The book is set in Tanganyika (present day Tanzania), tracing the footsteps of Ali Kalikilima of the Wanyenyembe tribe who sourced slaves on behalf of Arabs, Portuguese and Germans.

In the book The Lunatic Express, Charles Miller explains that; “From the earliest times, slaves were one of the many ‘commodities’ exported from Africa to Arabia, Persia, India and beyond. 

In the 18th Century, the demand increased considerably and Arab trading caravans from Zanzibar penetrated mainland Africa in search of suitable slaves. 

In the interior, the Arab traders would often take advantage of local rivalries and encourage powerful African tribes to capture their enemies and sell them into slavery.”

As rightly explained by Miller, Ali’s family and kin were the wealthy tribes that took advantage of weaker tribes, raided them and sold them to whites.

Ali, who grew up in the village of Kazi (present day Tabora), was “…instructed the art of shooting with a muzzle-loader gun at fourteen by his father.”

Ali remembers his young days that made him value the sense of belonging.

Together, as a society, they had worked to build homes.

“The act of building such a house, the labour, staying with friends while building was underway and the excitement of finally moving in, is symbolic of setting down roots,” writes Johnson.

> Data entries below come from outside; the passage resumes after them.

Each point is reached from the start by the listed moves, each made once or not at all, plus a little noise. Say if it took an odd or an even number of moves. Then give how often each move was made.

Moves:
(1): [ 36   8  -6 -22  -6]
(2): [10 52 -7  5 -4]
(3): [ -9   7  36 -16  -3]
Start: [ 13 -13 -10 -27   1]
Points:
[ 61  43 -22 -43  -7] -> even (1, 1, 0)
[  4  -6  24 -43  -3] -> odd (0, 0, 1)
[ 49  56  13 -57 -13] -> odd (1, 1, 1)
[ 11 -16 -11 -24   2] -> even (0, 0, 0)
[ 14  45  17 -38  -5] -> even (0, 1, 1)

Moves:
(1): [ 35  -6   2   1   5   9 -12 -17  -2  -7   9]
(2): [  5  34 -10  -1   2   1  -4   6  32   1 -12]
(3): [ 10   9  47   0  16  -5   9   3 -14  -9   0]
(4): [  2  15  -8  27  -9   3  -1  11 -11 -15  10]
(5): [  3   2 -10   5  36  -7   4   3   3   5   5]
(6): [ -4   9   7   0  14  42  11  -2  10 -14   4]
(7): [  3   7   0  -5 -12  -4  25  -6   8  11  11]
(8): [ 13  -5   3 -10  -6   2  -2  25   2 -12   5]
(9): [  3 -22  25  17  -5 -12  -7   7  26  -2   4]
(10): [  4   4  -5  11   7  11   4  12 -15  35 -14]
(11): [-12  12   7  -6  -2   2  -9   5   2  15  20]
Start: [-16  -2  14 -11   3  24 -17  10 -28   1   3]
Points:
[ 4 48 69 43 26 63 -6 47  0 -2 -4] -> even (0, 1, 1, 1, 0, 1, 0, 0, 1, 1, 0)
[ 52  45  46   6  10  32 -28  36 -20 -39  17] -> odd (1, 1, 1, 1, 0, 0, 0, 1, 0, 0, 0)
[  6  16  65  44  36   9  17  41 -32  27  19] -> even (0, 0, 1, 1, 1, 0, 1, 0, 1, 1, 0)
[ 18   7  26  46  32  28 -38  31 -25  30  35] -> even (1, 0, 0, 1, 1, 0, 0, 0, 1, 1, 1)
[ 39  -3  95  -3   7  26  -9  38 -23  30  35] -> odd (1, 0, 1, 0, 0, 0, 1, 1, 1, 1, 1)
[ 27 -24  44   1 -10  16 -12  -5   0   4  27] -> odd (1, 0, 0, 0, 0, 0, 1, 0, 1, 0, 0)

“Permanent roots, unshakable by the advancement of time or the brutality of man — roots to which one will always return.”

However, it was this same sense of belonging Ali and his men denied fellow blacks from enjoying.

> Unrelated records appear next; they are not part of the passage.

Each row of a before or after table is a point. The points were changed in one or more steps. Then noise was added and the rows were shuffled. The steps act on columns, c1 being the first. Name the steps. A step turns or swaps two columns, mirrors them in a line or flattens them onto one, adds a multiple of one to another, or multiplies or shifts one. Angles are multiples of 10 degrees, from the lower column toward the higher: turns from -170 to 170, lines from 10 to 170 but not 90. Use the fewest steps. Two steps may share a column if one is a turn and the other turns, adds or multiplies; they go together, in the order done. Otherwise the lowest column goes first.

Before:
[[ 14  20]
 [-16 -32]
 [-18  20]
 [-53 -11]
 [ 57  30]
 [ -7   3]
 [ 33   5]
 [-23 -16]
 [-17 -12]
 [ 49  60]
 [ 15  -5]]
After, 11 rows:
[[  1 -12]
 [  0  -9]
 [  0  42]
 [  0   2]
 [  0  14]
 [  0  21]
 [  1   3]
 [  0  -8]
 [ -1  -4]
 [  0  13]
 [  0 -22]]
Steps: multiply c1 by 0; multiply c2 by 0.7

Before:
[[-14 -36 -13  18]
 [ 10   0 -19 -13]
 [ -9  -1 -26 -34]
 [ -6   2  54  11]
 [-33  -4 -20 -24]
 [ 22   8 -16  13]
 [  0 -60  -2  16]
 [ 15 -30  54 -31]
 [-15  15   3  15]
 [-30 -26  13  16]
 [ 11   8 -12   9]]
After:
[[-29   5 -26 -15]
 [  3  13   7  18]
 [ 14  10 -11   1]
 [  4 -30 -21  18]
 [-11 -29   9  34]
 [-15 -41  47 -33]
 [  6  -8  55  10]
 [ -4   4 -18 -15]
 [ 21  11 -14 -11]
 [ 12 -59 -12  10]
 [-40  -2 -23  13]]
Steps: turn c1 and c4 by -50 degrees; turn c2 and c3 by 10 degrees

Before:
[[-10  21   5   4 -25  17]
 [ 13 -12  10 -11   1 -14]
 [  3  -6   4  15 -26  21]
 [-15 -10  31 -14  18 -10]
 [-25  -3  19  -9 -11 -10]
 [ -9   6  19  -9  -4 -22]
 [  9  26   4  -6  -6  -9]
 [-29   1  24  17 -24  -6]
 [ -6  15  10  17   1 -15]
 [ 10 -19  12  -1  -6 -27]
 [ 13  23  11  24  -5  10]
 [ 12  -7  -9   8  11   7]]
After:
[[ 14 -13 -37  -1 -20  20]
 [  4 -34 -12   5   1  27]
 [ 16 -12 -17  -5  18  31]
 [ 11  13 -12  25   4  -4]
 [ -5 -11 -30   2 -10  -5]
 [ 10 -17  -4  11 -20   1]
 [ 12  13 -22  19  15 -17]
 [-16 -15 -31  37  17   0]
 [-22  12 -51  60   2   0]
 [  5  16  12 -21  -5  17]
 [-13 -28 -57  26  22   3]
 [ -6 -10 -30  38   0 -12]]
Steps: turn c1 and c5 by 30 degrees; turn c2 and c5 by -130 degrees; multiply c3 by 2.5; turn c3 and c4 by 140 degrees; shift c6 by 10

Before (10 x 8):
[[  7   4  -4   8   3  -4  13  -4]
 [-15   6 -12   1  13   4  -2   3]
 [  4   5  -6   0   7   0   1 -31]
 [  3  -7  -8  10  -2  -5   9   1]
 [  9 -16  -9  -3 -10   0   1  -1]
 [ -2   0  -7   9  -2  33   0  -2]
 [-14  -3 -10   1 -10  -4  -3   0]
 [ -6   0 -11  -4  -4  -4  10   3]
 [ -7   4  24   0   5  -5  10   4]
 [ 13   4   7   6  -3  -2   7   7]]
After:
[[-17   0 -11  -9  -3  -3 -12   1]
 [ 11  -3  -9   1 -11  -5 -11   1]
 [ -5 -16 -10   0 -10   0   8  -3]
 [  1   0  -7  10  -3  33  -2   3]
 [-16   3  24  -6   5  -5 -14   6]
 [-26   5  -5  12   2  -4  -1   0]
 [-18  -7  -6   5  -2  -5  -3  10]
 [ -4   5  -5  60   8   0   2 -49]
 [ 10   6 -13  -7  12   4 -14   5]
 [-18   5   6  -9  -3  -1   8  15]]
Steps: multiply c7 by 2; turn c1 and c7 by 110 degrees; multiply c8 by 2.5; turn c4 and c8 by 50 degrees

This was because the whiteman had got to him. 

“They (slaves captured) were too young to understand what had happened that day – too young to know that they would never grow to experience the freedom and kinship of their village – too young to know that some might be sold at the Dar es Salaam slave market only to be shipped to faraway lands, perhaps never to walk on their native soil again,” writes Johnson.

Ali, as Johnson writes, went out on his first safari at the age of 14.

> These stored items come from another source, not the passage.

Each row is a point. The ring and each string are closed loops that go straight from each point to the next, and from the last back to the first. Before rounding, they use only three directions, however many columns there are. Count how often each string passes through the ring. Passing back the other way cancels.

Ring:
[[ 4.9  2.6 -1.5]
 [ 0.9  4.9 -1.5]
 [-2.7  4.0 -1.0]
 [-4.8  0.4 -0.5]
 [-3.9 -4.0 -0.3]
 [-0.8 -6.8 -0.3]
 [ 2.0 -7.2 -0.3]
 [ 5.5 -5.1 -0.5]
 [ 6.5 -0.5 -1.0]]
String (18 x 3):
[[ 2.8  1.4  0.9]
 [ 3.9  5.8  0.0]
 [ 2.5  8.4 -3.1]
 [ 0.5  4.7 -4.9]
 [ 0.1  4.2 -4.5]
 [ 0.4  2.3 -3.2]
 [ 1.6  2.4  1.2]
 [ 2.9  5.8  1.7]
 [ 3.7  6.4 -2.7]
 [ 3.5  3.5 -4.5]
 [ 2.7  0.9 -3.1]
 [ 2.6 -0.1 -0.2]
 [ 6.6  1.4  1.8]
 [ 9.0  1.7 -0.4]
 [ 9.7  1.9 -0.9]
 [ 5.5  0.8 -4.1]
 [ 2.3 -0.2 -2.9]
 [ 3.1  0.8  0.8]]
Times through: 3
String (21 x 3):
[[  5.2  -4.6   2.4]
 [  1.8  -1.9   0.6]
 [  2.2  -4.4  -1.6]
 [  2.4  -7.6  -2.5]
 [  2.4 -11.0  -0.9]
 [  1.0 -11.1  -2.7]
 [  1.3  -9.9   1.4]
 [  1.5  -7.4   2.4]
 [  1.4  -2.5   1.7]
 [  0.8  -3.0  -1.9]
 [  1.5  -6.2  -2.8]
 [  3.4  -8.9  -2.5]
 [  4.7  -8.5  -2.4]
 [  7.7  -9.2  -0.2]
 [  7.0  -5.7   2.5]
 [  4.5  -2.8   2.5]
 [  2.2  -1.9  -0.6]
 [  5.1  -4.0  -3.3]
 [  6.7  -4.7  -2.6]
 [  8.2  -5.8  -1.1]
 [  8.2  -6.1   2.1]]
Times through: 3

Ring (8 x 8):
[[ 6.7  0.6  0.5  2.6  0.1 -1.7 -3.2 -2.9]
 [ 4.2  6.8 -4.1  1.0  0.2 -5.5 -0.6 -4.8]
 [ 0.0  8.3 -5.7 -0.8 -0.5 -4.8  2.1 -3.7]
 [-2.6  5.9 -3.4 -1.2 -0.8 -2.0  2.9 -1.4]
 [-3.8 -0.6  2.2 -0.7 -1.2  3.4  2.0  2.3]
 [-1.8 -5.6  4.7  0.3 -1.5  6.6  0.3  3.8]
 [ 3.5 -7.9  4.4  1.8 -1.6  6.6 -2.3  2.5]
 [ 6.3 -5.1  3.0  2.7 -0.8  3.1 -3.5 -0.1]]
String:
[[  1.5   6.5  -0.9   0.8   0.7  -4.6  -0.2  -3.3]
 [  1.5   3.9  -1.7   0.5  -0.3  -2.2   0.2  -2.2]
 [  2.5   6.2  -9.4  -1.0  -1.9  -3.3   2.3  -4.0]
 [  1.6  11.4 -12.7  -1.8  -1.6  -7.0   3.6  -6.1]
 [  0.2  12.7  -9.0  -1.2  -0.2  -8.3   3.0  -5.9]
 [ -0.6  11.2  -3.2  -0.1   1.0  -7.6   1.4  -4.6]
 [  1.0   4.5  -1.3   0.4  -0.1  -2.5   0.3  -2.2]
 [  2.1   3.9  -4.5   0.0  -1.1  -1.9   0.8  -2.6]
 [  2.7   3.6  -5.4  -0.1  -1.4  -1.7   0.9  -2.7]
 [  2.0   2.5  -0.8   0.8  -0.4  -1.2  -0.3  -1.7]
 [  2.6   3.8  -1.0   1.0   0.0  -2.6  -0.6  -2.6]
 [  3.0   2.2  -2.5   0.6  -0.9  -1.1  -0.2  -2.1]
 [  6.4   5.6  -8.0   0.7  -1.1  -4.6  -0.3  -5.4]
 [  7.7   6.3  -3.7   2.3   0.6  -6.5  -2.6  -6.1]
 [  6.7   4.5   1.6   3.2   1.6  -5.3  -3.8  -4.6]
 [  4.7   2.4   2.8   2.6   1.1  -2.9  -3.1  -2.7]
 [  4.0   1.5  -1.2   1.3  -0.5  -1.1  -1.2  -2.2]
 [  5.0   2.0  -4.4   0.9  -1.2  -1.4  -0.6  -3.0]
 [  4.3   1.9  -3.1   0.9  -0.9  -1.3  -0.7  -2.6]
 [  3.1   1.9   1.0   1.6   0.2  -1.5  -1.5  -1.9]
 [  4.7   5.7   1.6   2.5   1.7  -5.6  -2.8  -4.2]
 [  6.1  10.3  -3.5   2.1   1.6  -9.4  -2.1  -7.1]
 [  5.4  11.6  -7.4   0.9   0.7  -9.7  -0.4  -7.6]
 [  2.7  10.8  -2.4   1.2   1.6  -8.6  -0.7  -5.8]]
Times through: 2
String, 22 rows:
[[  4.4  -3.9   6.4   3.0   0.4   2.3  -3.8   0.4]
 [  8.0  -3.9   5.5   4.0   0.6   1.0  -5.4  -1.2]
 [  9.7  -0.5  -2.4   2.8  -0.6  -1.5  -3.7  -3.9]
 [  6.3   1.8  -4.5   1.3  -1.1  -1.7  -1.3  -3.5]
 [  3.4   1.6  -1.5   1.0  -0.6  -0.9  -0.7  -2.0]
 [  2.9   1.6  -3.1   0.4  -1.2  -0.4   0.1  -1.8]
 [  4.8   7.5 -10.4  -0.3  -1.5  -5.2   1.3  -5.6]
 [  2.6  12.8  -9.0  -0.4   0.2  -9.3   1.6  -6.9]
 [ -0.2  10.0  -3.8  -0.2   0.6  -6.6   1.4  -4.3]
 [ -2.5  12.3  -6.3  -1.5   0.1  -7.3   3.5  -4.4]
 [ -4.9  10.7  -4.2  -1.9   0.0  -5.3   4.1  -2.6]
 [ -3.4   3.9   3.4   0.1   0.6  -1.0   1.0   0.2]
 [  0.1   0.8   1.2   0.5  -0.5   0.7   0.1  -0.1]
 [ -0.5   0.8  -4.4  -1.1  -2.3   1.9   2.4  -0.1]
 [ -2.5  -1.4  -0.9  -1.1  -2.2   4.1   2.4   1.9]
 [  0.8  -1.0  -1.6  -0.1  -1.8   2.5   0.8   0.3]
 [ -0.9  -3.6   5.7   1.0  -0.5   4.3  -0.7   2.5]
 [ -1.5  -8.7  10.3   1.6  -0.7   8.3  -1.7   5.3]
 [  1.4 -13.2   7.1   1.4  -2.6  11.7  -1.8   5.9]
 [  3.9  -8.6   1.3   1.2  -2.7   7.6  -1.4   2.5]
 [  6.3 -12.0   5.1   2.7  -2.1   9.0  -3.8   3.1]
 [  5.1  -7.9   9.3   3.7   0.2   5.1  -4.9   2.0]]
Times through: 0

Ring (9 x 12):
[[  1.5  -1.0   0.1   7.0  -1.7   6.8   3.6  -1.3  -2.8   3.8  -7.2  -3.4]
 [  0.8  -4.3  -0.8   5.2  -2.3  10.9   3.4   1.2  -0.5   4.0  -9.8  -4.2]
 [ -1.0  -6.3  -0.6   1.2  -2.3   9.0   1.8   2.6   1.0   0.6  -7.1  -2.5]
 [ -3.3  -5.6   0.6  -2.7  -1.4   1.1  -0.4   1.9   0.3  -4.9   0.5   1.5]
 [ -4.1  -3.1   2.3  -5.3  -0.5  -7.3  -2.1  -0.2  -1.1  -9.1   7.6   4.5]
 [ -1.8  -0.4   3.4  -5.2  -0.3 -10.3  -2.3  -2.4  -1.9  -8.5   8.8   3.7]
 [  1.0   1.5   3.5  -2.3  -0.6  -8.2  -0.9  -3.9  -2.5  -4.9   5.5   1.0]
 [  2.1   2.5   2.9   1.6  -0.7  -5.1   0.7  -4.5  -3.6  -1.6   2.2  -0.6]
 [  1.9   1.6   1.3   6.3  -1.0   1.2   2.9  -3.5  -4.2   2.1  -3.0  -2.0]]
String, 28 rows:
[[ -3.1  -4.9   0.3  -0.2  -1.3   2.5   0.6   1.6  -0.7  -3.3  -0.9   1.1]
 [ -2.5  -3.0   1.1  -0.3  -1.0  -0.9   0.2   0.0  -1.6  -4.0   1.4   1.6]
 [ -0.8  -5.4   0.7  -2.4  -1.9   3.6   0.1   1.6   1.3  -2.4  -2.7  -1.2]
 [ -3.6  -6.0   1.1  -5.3  -1.3  -1.0  -1.4   2.1   1.0  -6.8   2.6   2.2]
 [ -7.9  -4.4   2.4  -7.9   0.2 -11.5  -3.6   0.8  -1.5 -13.9  13.1   8.7]
 [ -6.5  -2.0   2.9  -5.8   0.4 -12.7  -3.0  -1.0  -2.9 -12.6  13.2   8.1]
 [ -2.2  -1.8   2.2  -2.4  -0.7  -5.1  -0.8  -1.2  -1.8  -6.0   4.8   2.5]
 [ -1.1  -2.1   2.4  -3.7  -1.0  -4.5  -1.1  -1.0  -0.8  -5.6   3.9   1.4]
 [ -1.6  -1.0   3.8  -7.4  -0.5 -11.1  -3.1  -2.2  -0.9  -9.5   9.6   3.6]
 [  0.0   0.0   4.3  -7.8  -0.6 -11.8  -3.2  -3.0  -0.7  -8.9   9.4   2.5]
 [  1.7  -0.4   3.3  -4.6  -1.2  -6.0  -1.4  -2.6  -0.3  -4.6   3.6  -0.5]
 [  0.6  -0.7   2.3  -1.1  -1.1  -3.0   0.0  -2.1  -1.5  -3.0   1.6  -0.2]
 [ -1.1   1.6   3.0  -0.1  -0.1  -8.6  -0.4  -3.8  -4.1  -5.5   6.7   2.9]
 [  2.4   4.5   4.2   0.0  -0.2 -10.6  -0.4  -6.3  -4.4  -3.9   6.5   0.7]
 [  4.8   4.6   3.7   1.9  -0.8  -6.1   0.8  -6.3  -3.7  -0.1   1.6  -2.4]
 [  3.7   2.0   2.4   2.8  -1.3  -1.2   1.6  -4.2  -2.8   1.1  -1.7  -3.0]
 [  1.6   0.1   1.7   2.3  -1.3   0.0   1.4  -2.5  -2.3  -0.1  -1.5  -1.7]
 [  0.1   1.1   1.8   3.6  -0.6  -2.5   1.5  -3.2  -4.1  -1.3   1.0   0.3]
 [  0.9   3.7   1.6   8.6  -0.3  -1.9   3.2  -4.9  -6.6   1.3  -0.3  -0.1]
 [  2.5   2.4   0.6  10.6  -1.1   4.4   4.6  -3.9  -5.5   5.1  -6.2  -3.2]
 [  3.2  -1.4   0.1   6.4  -2.2   8.8   3.7  -1.1  -1.6   5.4  -9.5  -5.4]
 [  1.3  -2.2   0.7   2.8  -1.8   4.7   2.0  -0.7  -1.1   1.4  -5.1  -2.9]
 [ -1.0  -1.2   0.7   4.2  -1.0   1.5   2.0  -1.3  -3.2  -0.6  -1.5   0.1]
 [ -1.1  -2.4  -0.2   6.1  -1.3   5.7   3.1  -0.2  -2.9   1.4  -4.9  -1.0]
 [ -0.1  -3.0   0.4   2.6  -1.7   4.7   1.9   0.1  -1.2   0.4  -4.3  -1.8]
 [  0.5  -4.4   0.0   2.1  -2.1   7.6   2.1   1.1   0.2   1.5  -6.8  -3.2]
 [  0.9  -9.1  -2.1   2.3  -3.5  17.8   3.2   4.8   3.5   5.1 -15.0  -6.6]
 [ -2.2  -8.8  -1.6   0.9  -2.6  12.4   2.0   4.6   2.1   0.8  -9.1  -2.6]]
Times through: 0

Ring (9 x 14):
[[  0.7  -1.7   0.9   3.2   3.6   2.3   0.6   2.0  -1.2  -0.5   1.3  -4.6
   -3.2   0.7]
 [ -3.6  -1.1   2.5   3.1   2.9  -1.2  -0.8  -0.4  -1.2  -1.3   5.6  -8.9
   -4.1   2.1]
 [ -6.9   0.5   4.5   0.5   0.1  -5.1  -3.6  -2.0   0.2  -0.7   8.4 -11.0
   -3.9   2.3]
 [ -5.5   2.0   5.2  -3.4  -3.5  -6.0  -6.1  -1.2   2.4   1.4   6.4  -8.0
   -1.9   0.6]
 [ -2.4   2.7   4.3  -5.3  -4.8  -3.5  -7.2   0.2   4.4   2.5   1.8  -4.0
    0.3  -0.9]
 [  0.8   2.2   2.0  -4.1  -3.1   1.2  -6.7   1.0   5.6   1.7  -3.5  -1.4
    1.7  -1.2]
 [  3.7   1.0  -0.3  -1.4  -0.1   5.8  -4.7   1.9   5.3   0.5  -7.4   0.3
    2.1  -1.0]
 [  6.8  -0.8  -1.7   1.1   2.5   8.6  -1.2   4.0   2.8   0.5  -8.6   2.3
    1.0  -1.4]
 [  6.6  -1.5  -1.3   1.9   3.2   7.6   0.4   4.6   0.8   0.7  -6.4   1.8
   -0.3  -1.3]]
String (26 x 14):
[[ -7.7  -1.0   2.7   5.0   4.4  -2.4  -1.5  -3.4  -0.7  -3.7   8.2 -14.0
   -5.0   4.3]
 [-12.2  -0.7   4.6   5.2   3.9  -6.6  -2.1  -5.5  -1.7  -4.3  13.7 -18.6
   -6.6   5.6]
 [ -6.2   0.6   5.2  -0.8  -1.1  -6.4  -3.3  -0.9  -0.5   0.6   9.2  -9.7
   -4.1   1.4]
 [ -2.7   1.0   4.2  -2.4  -2.2  -3.8  -3.9   0.8   1.0   1.8   4.8  -5.5
   -2.2  -0.2]
 [ -3.5   0.9   3.4  -1.0  -0.9  -2.5  -4.3  -0.5   1.9   0.3   3.8  -7.0
   -1.9   0.9]
 [ -9.7   1.9   5.2  -0.9  -1.6  -6.7  -6.6  -4.3   2.8  -1.4   8.9 -13.3
   -2.8   3.0]
 [ -7.4   3.3   6.7  -5.9  -6.1  -8.8  -8.3  -2.0   3.6   2.3   8.0  -8.7
   -1.4   0.3]
 [ -1.6   3.0   5.5  -7.4  -6.9  -5.5  -7.3   1.6   3.7   4.5   2.9  -2.1
    0.1  -2.2]
 [  0.7   1.0   2.5  -2.6  -1.9   0.0  -4.1   1.9   2.6   2.0  -0.4  -2.1
   -0.4  -1.1]
 [ -1.7   1.2   2.2  -1.2  -0.8   0.1  -5.0  -0.3   3.6   0.1   0.1  -5.2
   -0.3   0.5]
 [ -2.9   3.1   2.5  -3.8  -3.3  -0.1  -8.9  -1.9   7.5   0.0  -2.1  -5.4
    2.0   0.4]
 [  1.6   2.8   1.7  -5.1  -4.0   2.1  -7.9   1.0   7.2   2.0  -5.7  -0.1
    3.0  -1.6]
 [  4.9   1.7   1.6  -5.0  -3.6   2.7  -5.0   4.0   4.5   3.7  -5.7   3.2
    2.0  -3.1]
 [  2.3   0.7   1.2  -1.8  -0.9   2.6  -3.8   2.3   3.2   1.5  -3.2  -0.8
    0.4  -1.1]
 [  1.5   0.3  -0.7   1.1   2.0   6.0  -4.1   0.2   4.8  -1.5  -5.8  -3.1
    1.1   0.7]
 [  5.1  -0.4  -3.8   3.5   4.9  12.3  -3.3   0.8   6.3  -3.1 -12.4  -0.7
    2.8   0.8]
 [  2.7  -0.5  -1.4   2.5   3.4   7.3  -2.5   1.0   3.7  -1.7  -6.3  -2.4
    0.5   0.6]
 [  2.4   0.0   0.6   0.0   0.9   3.6  -2.5   2.2   2.3   0.5  -3.1  -1.6
   -0.3  -0.5]
 [  6.7  -0.2   0.4  -1.9  -0.5   4.7  -1.5   5.4   1.6   3.1  -5.5   3.7
    0.4  -2.8]
 [ 11.1  -1.7  -1.8   0.3   2.2   9.3   1.5   7.8   0.3   3.0  -9.5   7.2
    0.5  -3.5]
 [  7.4  -3.0  -2.8   5.4   6.6  10.2   2.9   4.7  -0.7  -1.0  -7.0   1.1
   -1.4  -0.3]
 [  1.4  -1.3   0.0   3.2   3.8   4.4  -0.5   1.5   0.6  -1.2  -1.6  -4.0
   -1.8   0.9]
 [  2.2   0.1   1.7  -1.1  -0.3   1.6  -2.3   2.9   1.3   1.8  -1.1  -1.2
   -0.9  -1.1]
 [  2.7  -1.1   1.4   0.8   1.5   1.9   0.1   3.7  -1.0   1.5   0.2  -1.4
   -2.4  -0.9]
 [ -2.1  -2.4   1.6   5.3   5.2   0.3   1.9   0.7  -3.3  -1.7   5.6  -8.4
   -5.3   2.2]
 [ -8.6  -2.3   2.1   8.0   7.2  -1.7   0.6  -3.9  -2.6  -5.3   9.8 -16.2
   -6.5   5.5]]
Times through: 1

Ali set out for his first safari with “…twenty guns, eighteen kegs of gunpowder, thirty boxes of percussion caps for the guns, bales of cloth, rolls of wire and boxes of beads, all for the purposes of bartering and buying slaves.”

Johnson writes of how Ali and his men raided villages for its able-bodied members. 

After the raids, only “…a few old men and women, hunched and painfully thin wandered around, seemingly aimlessly, scraping together a meagre existence” remained.

All this was done to weaken the society.

Without its youth, the society was deprived of development.

These (youths) were shipped to other countries where they were forced to work to develop the host societies.

This left Africa disadvantaged. 

“First, the older men were paraded and graded – they would be sold as common labour to work in fields, tend livestock and perform other such menial tasks,” writes Johnson.

“The women were similarly checked whether they’d be suitable as concubines, or whether they were only fit for use as chamber maids to look after the wives of the buyers.

“It was important to note who was related to who, so that slaves would not live together with their relatives.”

Ali recalls how they ill-treated fellow blacks during the raids and on their way back home to slave markets.

Some Africans, as a result of mental colonialisation, do not take pride in identifying with their true African self.

‘Aspire to be white and condemn everything black’ is the doctrine fed to blacks by whites.

Blacks like Ali looked down upon fellow blacks.

All this was done to please the whiteman. 

New slaves would be yoked on fork-shaped sticks to “…prevent any opportunists from trying to run away during the long journey that lay ahead.”

With a deep sense of belonging which comes from knowledge of one’s identity, Africans can defend and work towards development.

However, whites have destroyed that.

Even today, there are blacks like Ali who are being used by whites to further their agenda.